How to configure SSL for AWS Elastic Beanstalk | AWS Elastic Beanstalk Survival Guide

Getting the green lock for your production AWS Elastic Beanstalk environment
July 21, 2016

Getting The Green Lock

If your production environment is dealing with any sensitive stuff like transactions, having it SSL-secured is the minimal amount of security measure that you should take.

Colin Toh

Direct Approach

To do that, you need to purchase a SSL cert. You can purchase it from many places but my favourite is SSLMate because they made the buying process a breeze.

After your purchase, you will get three files that will be crucial to setting up SSL on your Elastic Beanstalk environment:

Colin Toh This is what SSLMate gave me after the purchase

Indirect Approach

Let's say you are not using SSLMate to purchase the SSL cert and the SSL provider asked for a CSR (Certificate Signing Request) file. You will need to create it yourself.

Create a CSR with openssl

  1. Install openssl
  2. Create a private key openssl genrsa -out [name-your-key].key 2048

    openssl genrsa -out helloeb.com.key 2048
  3. Create the CSR openssl req -new -sha256 -key [path-to-private-key].key -out [name-of-csr].csr

    openssl req -new -sha256 -key helloeb.com.key -out helloeb.com.csr

For more detailed explanation:
https://support.rackspace.com/how-to/generate-a-csr-with-openssl/

You will get the private key file (helloeb.com.key) and CSR file (helloeb.com.csr). Submit the CSR to the SSL provider and they should return two important files to you - Public Key Certificate file and the Certificate Chain file.

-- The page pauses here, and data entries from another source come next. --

Each row is a point. To make a cloud, some directions were put in groups of two or more. Within a group, all points are equally far from the middle, so they leave a hole (a ring in 2 directions, a hollow ball in 3). The other directions are filled evenly. Then the cloud was stretched, turned, moved and blurred a little. How many holes are there, and how many directions does each take, smallest first?

Cloud (22 x 3)
[[ 56 -33  20]
 [-26  -7 -40]
 [ 63 -28 -23]
 [ 61   0   7]
 [ 45   5 -37]
 [ 44 -56   9]
 [-55  21  43]
 [-15  38 -10]
 [-17  39   0]
 [ 57   4  11]
 [-26 -62  41]
 [-39  16 -26]
 [-12  39  -7]
 [-64 -17  59]
 [ 15 -66  23]
 [-62 -52   9]
 [-12  15  52]
 [ 15 -63 -16]
 [  5 -69  -2]
 [-56 -58  25]
 [ 13 -24 -46]
 [-87 -20  30]]
Holes: 1 (3)

Cloud (31 x 4)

Attaching the SSL cert to a load-balancer

There are two ways to attach a SSL cert to your Elastic Beanstalk environment's load-balancer.

1) Do it through aws cli


aws iam upload-server-certificate --server-certificate-name sslhelloeb --certificate-body file://publickeycertificatefile --private-key file://helloeb.com.key --certificate-chain file://certificatechain_file

Take note: that you must use file:// prefix to locate your files.

After this is done, go to the Elastic Beanstalk management console, click on Loading Balancing tab and under SSL certificate ID, select the SSL certificate that you have uploaded. In my case, it will be sslhelloeb.

Colin Toh

2) Do it through the management console

Colin Toh
  1. Click on Services > Compute > EC2 > Load Balancers
  2. Select your load balancer and click on the Listeners tab
  3. Click on Edit and then Add

    Colin Toh
  4. Select HTTPS as protocol and click Change under SSL Certificate
  5. Select Upload a new SSL certificate to AWS Identity and Access Management (IAM)
  6. Name your cert and paste the specific file contents
Colin Toh

Attaching TWO SSL cert to one environment

So what if you had to attach two SSL cert to one environment? I'm not judging because I ran into the same problem.

One load balancer can only take one SSL cert. The gist of the solution will be to create one more load-balancer and point it to the same instances that original load-balancer is pointing to. Then attach the second SSL cert to the second load-balancer.

Steps:
1. Click on 'Services > Compute > EC2 > Load Balancers'.
2. Click on 'Create Load Balancer'
3. Use the exact same VPC group and security group as the primary load balancer. You can find information under the primary load balancer's Description tab.
4. Click on 'Auto-Scaling Group`
5. Add the newly created load balancer to the same auto-scaling group as the primary load balancer and you are in business!

Relevant: http://stackoverflow.com/questions/21267569/aws-elastic-beanstalk-environment-with-multiple-load-balancers

Conclusion

We have come to an end of this survival guide series. I hope you had learned something or at least be familiarised with using Elastic Beanstalk. There are still a lot of unexplored terrains in the AWS landscape but that's another time for another series.